Moreover, to explore the significance of selecting different modeling paradigms or different model structures in developing effective models for DRPSF, a comparative data analysis is conducted, and results are reported in Table VIII. Two analysis settings, DAS1 and DAS2, are designed. In DAS1, testing results in terms of CRPS, NMAE, and NRMSE of all model structures are averaged according to each of four modeling paradigms so that Avg. CRPS, Avg. NMAE, and Avg. NRMSE for each modeling paradigm can be obtained. In DAS2, testing results in terms of CRPS, NMAE, and NRMSE based on all modeling paradigms are averaged according to each of four model structures considered. Then, the Avg. CRPS, Avg. NMAE, and Avg. NRMSE for DAS2 can be obtained. Under such a design, DAS1 represents an analysis paying attention to modeling paradigm while DAS2 represents one paying attention to the model structure selected. One can further compute the standard deviation (St. dev.) and range of obtained Avg. CRPS, Avg. NMAE, and Avg. NRMSE. From Table VIII, it is observable that the standard deviation and range based on selecting modeling paradigms are much higher than those of selecting model structures. This finding implies that a careful selection of modeling paradigms can generate a higher impact on obtaining better DRPSF forecasting results than selecting model structures. Meanwhile, as reported in Tables III-VI, in most cases, the DIFL paradigm obtains comparable or better performance based on model structures considered. Hence, the value and effectiveness of the DIFL is further validated.

TABLE IX
Performance of constructed PIs with PINC = 0.9
WFD SPD
gi(•) Method PICP PINAW ACE PICP PINAW ACE
LSTM RPF-local 0.879 0.528 −0.021 0.921 0.225 0.021
RPF-full 0.855 0.519 −0.045 0.843 0.263 −0.057
FedAvg 0.855 0.464 −0.045 0.931 0.225 0.031
DIFL 0.892 0.542 −0.008 0.934 0.225 0.034
GRU RPF-local 0.893 0.571 −0.007 0.943 0.248 0.043
RPF-full 0.818 0.371 −0.082 0.870 0.294 −0.030
FedAvg 0.851 0.472 −0.049 0.934 0.244 0.034
DIFL 0.901 0.533 0.001 0.938 0.235 0.038
CNN RPF-local 0.822 0.418 −0.078 0.930 0.233 0.030
RPF-full 0.815 0.364 −0.085 0.855 0.279 −0.045
FedAvg 0.896 0.658 −0.004 0.932 0.225 0.032
DIFL 0.879 0.519 −0.021 0.937 0.236 0.037
DNN RPF-local 0.878 0.549 −0.022 0.916 0.284 0.016
RPF-full 0.894 0.648 −0.006 0.837 0.291 −0.043
FedAvg 0.875 0.545 −0.025 0.918 0.280 0.018
DIFL 0.877 0.515 −0.023 0.936 0.293 0.036

To further evaluate the performance, the PICP and PINAW of the prediction intervals generated by the estimated PDF of various modeling paradigms are presented next via setting PINC to 0.9. The results are shown in Table IX. It is observable that the DIFL method obtains the best or second best PICP and moderate level of PINAW in most scenarios.

TABLE X
Performance of constructed PIs with PINC = 0.9
WFD SPD
gi(•) Method SPING SUMMER AUTUMN WINTER SPING SUMMER AUTUMN WINTER
LSTM RPF-local 0.188 0.124 0.145 0.103 0.069 0.059 0.038 0.029
RPF-full 0.170 0.127 0.145 0.134 0.067 0.056 0.032 0.041
FedAvg 0.151 0.119 0.140 0.122 0.069 0.063 0.031 0.030
DIFL 0.145 0.121 0.132 0.122 0.067 0.059 0.030 0.028

To visualize the obtained PIs of the DIFL, the PIs constructed by the RPF-local, DIFL and FedAvg are plotted using LSTM as the feature extractor based on datasets WFD and SPD in FIGS. 5 and 6 respectively. It is observable that PIs constructed by DIFL better fits to the power generation sequence. Meanwhile, the relationship between PICP and PINAW is also plotted based on randomly selected power plants in testing set of learning paradigms in FIG. 7. It is observable that the PICP converges to 1 when PINAW approaches the normalized upper bound of the wind speed and the DIFL could receive the similar PICP with a much smaller PINAW.

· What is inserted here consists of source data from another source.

Known rows, with every step that occurs
leba > dufan: [ 0.99  2.29 -3.42 -1.67 -0.49  2.37  0.16 -0.09 -0.98  0.51 -1.52  1.39
  1.30  2.16 -4.31 -2.81 -0.61  0.84  0.34 -1.08]
bovumo > kodum > tupet > dufan: [ 1.43 -3.12 -4.67  1.50 -0.73  1.76  0.85 -0.35 -2.66 -1.95 -3.65 -0.96
 -0.71  3.47  3.75 -1.02  4.31  0.71 -0.58 -2.11]
dufan > leba > tupet: [ 0.73  1.49  5.02 -0.94 -0.71  0.63  1.62 -0.88 -0.70  1.55 -2.58 -2.35
  0.45  3.65 -2.16 -2.62  2.66  0.17  0.02 -2.66]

Finally, the robustness of DIFL is examined via performance evaluation under different seasons. Based on computational results aforementioned, the LSTM is considered as a quality candidate for gi(·). Four modeling paradigms, RPF-local, RPF-full, FedAvg, and DIFL, are applied and compared. Results are reported in Table VIII. As shown in Table X, the DIFL still offers the best framework in most scenarios. Hence, DIFL is relatively less vulnerable by the season changes compared with other three baselines. Taking the above experiments into consideration, it can be concluded that DIFL obtains the state of the art performance in RPF tasks considered in this study.

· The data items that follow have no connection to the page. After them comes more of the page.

(in the rows, 128 means zero)
Known rows, with every step that occurs:
kedug/zapu: [ 94  79 129 157 100  86 153 111 149 122  96 107 145  87 117 170 151 128
 163 113  71 140 105]
zapu/nokip: [ 73  80 148 121 120  97 139 100 153 123 102 125 139 127 123 106 130  92
  93 117 120 151 128]
salit/sumok/kunod/nokip/zapu: [ 80 186  96 134 143 161 125 149 169 136 164 111 109 169 129 143  87 174
 157 150 103  96 116]
salit/sumok/zapu/povalu: [121  53 140 111 160 130 121 109  93 146 120  78 100 153 114 127 165 142
 139 130 191 105 118]
salit/nokip/zapu/povalu: [128  84  93 126 141  95 154  73 188 140 115 154 130 130  81 123 145 114
 110 131 160 143 157]
nokip/zapu: [ 98 106 126 166  95  99 138 102 152 145 121 135 150  75 127 149 146 107
 123 109 113 102 120]
zapu/povalu/kunod: [148 128 131 124 129 112  97 101  90 126 159 141 146 119 163 112 110  84
 125 126 165 185 127]
salit/sumok/kunod: [ 66 144 112 143 146 139 123 180  90  95 130  91 110 171 130 128 135 132
 167 158  96 121  97]
kedug/zapu/nokip/salit: [105 100 176 126 105  92 175 108 190 112  83 142 140 111 116 138 129 154
  73  91  79 169 129]
tifo/nokip/zapu/povalu/salit: [218 154 104 106 114 131 127 115 134 164  84 147 144 103  68 126 117 131
 152 124 148 102 154]
salit/nokip: [ 79  76  96 143 120  89 165 127 162  98 110 154 132 134 101 127 140  81
 162 133 105 154 131]
povalu/kunod/sumok/zapu/nokip/salit: [126 153 196 104 125 174 131 117 115 133 186 165 129 136 177 125 206 136
  36 109 154 145 126]
nokip/zapu/povalu/salit/sumok/kunod: [162 180 103 132 153 164 114 160  76 146 117 111 121 152 116 107 136 182
 124 152 149  81 135]
kedug/nole: [101  80 130 154 116  98 145 138 121  82  78 134 137  98 115 107 195  81
 163 121  48  90 127]
povalu/zapu/nokip/salit: [139  89 150 133  94 116 152 104 141 125 101 179 146 104 119  74 125 111
  42 104 116 189 142]
sumok/kunod: [ 80 136 141 131 119 110 131 163 101 104 127 112 145 124 136 139 139 123
 163 149  91 147 110]
salit/nokip/zapu/povalu/kunod: [138 135  89 130 144 120 133  75 160 134 165 181 140 148 123 118 126 108
 100 137 187 160 153]
nole/kedug: [ 74 110 153 169  96  82 118 148 128  88  97  96 141  85 139 170 105  64
 137 136  78 109 100]
sumok/zapu/povalu/salit: [189  75 161 104 117 115 129 125  65 163 103 119 144  97 120 120 170 148
 143 120 182  96 145]
sumok/zapu/nokip: [ 73  53 183 100 120 109 150  88 138 147 112 111 137 137 119 126 171 138
  94 119 165 113 126]
nokip/zapu/povalu: [141  97 129 134 126  95 123  71 148 159 120 121 143  83 115 132 141 116
 103 114 156 129 136]

Rows:
[159 159 107 118 158 156 108 188  48 117 107 101 114 167 121  93 128 156
 154 157 135 114 130]
zapu/povalu/salit/sumok/kunod
[108 110 181 117 109  99 155 124 164 104  99 153 142 115 133 101 112 106
  66  93 107 167 139]
zapu/nokip/salit
[147  96 163 100 132 125 108  90  75 152 168 128 143 127 158 134 153 128
 127 133 212 146 126]
sumok/zapu/povalu/kunod
[102  81 153 136 120 140 129 115  99 147 151 105 122  91 135 162 248 119
 133 126 120  99 104]
kunod/sumok/zapu
[164 133 169 113 149 155 117 139  77 126 163 138 108 161 165 117 127 146
 103 118 202 137 127]
nokip/salit/sumok/zapu/povalu/kunod
[189 198 118  93 128 147 118 136 138 167 141 141 146 120 122 122  88 187
 142 144 141 116 159]
sumok/kunod/nokip/zapu/povalu/salit
[194 126 121 140 108 115 123 106 108 169  99 141 152  71 115 113 139 131
 111 109 153  97 153]
nokip/zapu/povalu/salit
[156 203 138 132 144 146 105 149 170  87 151 117 101 155 162 170  14 150
 106 126 102 159 118]
nole/kedug/zapu/povalu/kunod/nokip/salit/sumok
[126 196  94 124 130 175 119 212 101 114 136 118 112 172 138 113  72 163
 197 152  84 100 124]
povalu/salit/sumok/kunod/nokip
[155 153 120  97 131 127  93  98 140 133 184 148 137 132 167 117  53  99
 145 125 162 197 139]
zapu/povalu/kunod/nokip
[150 126 115 164 136 124 115 159 101 106  63  70 110 124 109 159 104 141
 128 138  96  82 114]
nole/kedug/zapu/povalu/salit/sumok
[121 177  97 103 171 158 110 120 165 148 160  98 103 178 117 128  85 182
 135 151 147 123 130]
salit/sumok/kunod/nokip/zapu/povalu
[152 151 118 130 146 151  81 100  83 130 190 138 126 110 169 120 182  75
 102 133 142 181 120]
zapu/povalu/kunod/sumok
[144 158  73 134 157 159 117  75 152 140 194 179 121 141 131 127 196 101
  78 143 163 159 147]
salit/nokip/zapu/povalu/kunod/sumok
[125 148 126 134 121 135 141 170 171  99 134 138 102 137 141 122  55 120
 153 101  80 142 122]
kunod/nokip/salit/sumok
[ 82  71 167 106 138 146 136  87 129 155 144 107 118 126 128 138 243 129
  71 123 140 113 120]
kunod/sumok/zapu/nokip
[130 213  89 137 124 181 127 186 132 146 146 129 119 156 131 125  83 190
 167 146 101  63 130]
povalu/salit/sumok/kunod/nokip/zapu
[ 72 103 147 177  97  80 137 131 153  92  81  85 141  82 123 204 121 111
 140 130  49 107  93]
nole/kedug/zapu
[125 199 125 107 142 154 143 211 127  79 108 125 103 193  94 135  96 142
 183 149  76 141 109]
tifo/nokip/salit/sumok/kunod
[203 148 109 114 111 130 122 101 158 177 127 150 146  86 122 117  81 146
 133 110 149 110 162]
kunod/nokip/zapu/povalu/salit
[ 73 165 101 115 147 152 120 178 140 105 156  97 102 182 136 129  78 149
 191 155  89 134 106]
salit/sumok/kunod/nokip
[176 134  95 154 135 144 119 128  98 159 103 122 119 115 116 100 131 140
 114 118 158  72 143]
nokip/zapu/povalu/salit/sumok
[174  94  88 115 133 105 148 135 119 117  88 162 134 132  92  93 131 100
 149 133 145 149 162]
zapu/povalu/salit/nokip
[112  93 169 141 120 132 154 164 106 114 117 119 107 132 135 138 152 147
 132 109 133  93 112]
nokip/salit/sumok/zapu
[117 164 117 129 101 130 108 126 143 122 188 158 146 123 179 132  57  93
 165 121 118 166 122]
povalu/kunod/nokip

In summary, one can see that the above exemplary embodiment provides a novel domain-invariant feature learning-based framework was developed to address a challenging but more advanced task, day-ahead probabilistic renewable power sequence forecasting with privacy preserving. The DIFL method enabled knowledge sharing among multiple sites without disclosing local data at each site. The DIFL consisted of multiple clients and a server. In each client, a feature extractor was developed to encode the input to latent features, and a probabilistic estimator was designed to provide probabilistic forecast according to the extracted latent features. On the other hand, the server was developed for two purposes: 1) aggregating the knowledge of local models and dispatching the aggregated parameters back to the clients, while 2) helping the feature extractors to generate domain invariant features via distinguishing the domain label of the features using a discriminator.

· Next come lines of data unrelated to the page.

Each row comes from the steps of one walk. Every step used is in the known rows, and no mark comes twice. Write the walk behind each row, first mark first.
Known rows:
Z B Y K: [-20  -4   1 -22   3  -2  -1  26   7  11   3 -13 -15  -6  -5   6   2 -18
  14   1  30  -9  -7   2  15   7  -3  -3   5  -9   7  -5  -4  -5  -8 -10
 -16  -2  -6   7  20 -14  13]
U S B: [  6  16   1  -7   0   3   1 -19   6  -5  -2  -4  -2  -3   7  -8  14   3
  27  15  19   2   2   2 -14   1   5   4  -8  -2 -13  11  -7  -7   2  -3
  -2   1   1   6   0   1 -17]
B Y Z: [ -6  -9  -2  -8   2  -1  -3   8  13 -11   6  -1  -2 -10  -7   4  -8  -8
  23  -1 -17 -18   4  -5  17  -5   3 -11  -4   3   6   6   8  -6  -1   1
  -7  -4 -14  -3   9 -20   1]
G Z B Y K: [-16   0   0 -14   7  -9  -4  28   8  10   3  -8 -12  -7 -10  15   7 -16
  49  -7  12 -14  -7   0  18   9  -3  -4   2 -14  13  -4   5  -7   5  -8
 -14  -8  -6  14  18 -12  13]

To verify the advantage of DIFL, the upper bound of the forecast error is derived, which was composed of modeling quality in the source domain as well as the divergence between source and target domain, via a mathematical analysis. Moreover, data collected from 6 commercial wind farms and 6 solar power plants were utilized in the experiments. Via benchmarking against a set of famous methods, results supported that the DIFL attained the state-of-the-art performance. However, this study does not explore performance evaluations under different weather conditions as weather conditions are unavailable in the considered datasets. Therefore, such an interesting and valuable problem can be studied in the future with weather conditions collected. Moreover, the current version of DIFL only entertains one network structure design for modelling all renewable power plants although forecasting performance advancement has been obtained. In the future, it is worth of extending the DIFL to accommodate considering different network structure designs for modelling different power plants with privacy preserving. The special attention will be devoted into studying new modeling principle of efficiently selecting appropriate model structure to enable higher modeling flexibility for capturing plant-wise heterogeneities.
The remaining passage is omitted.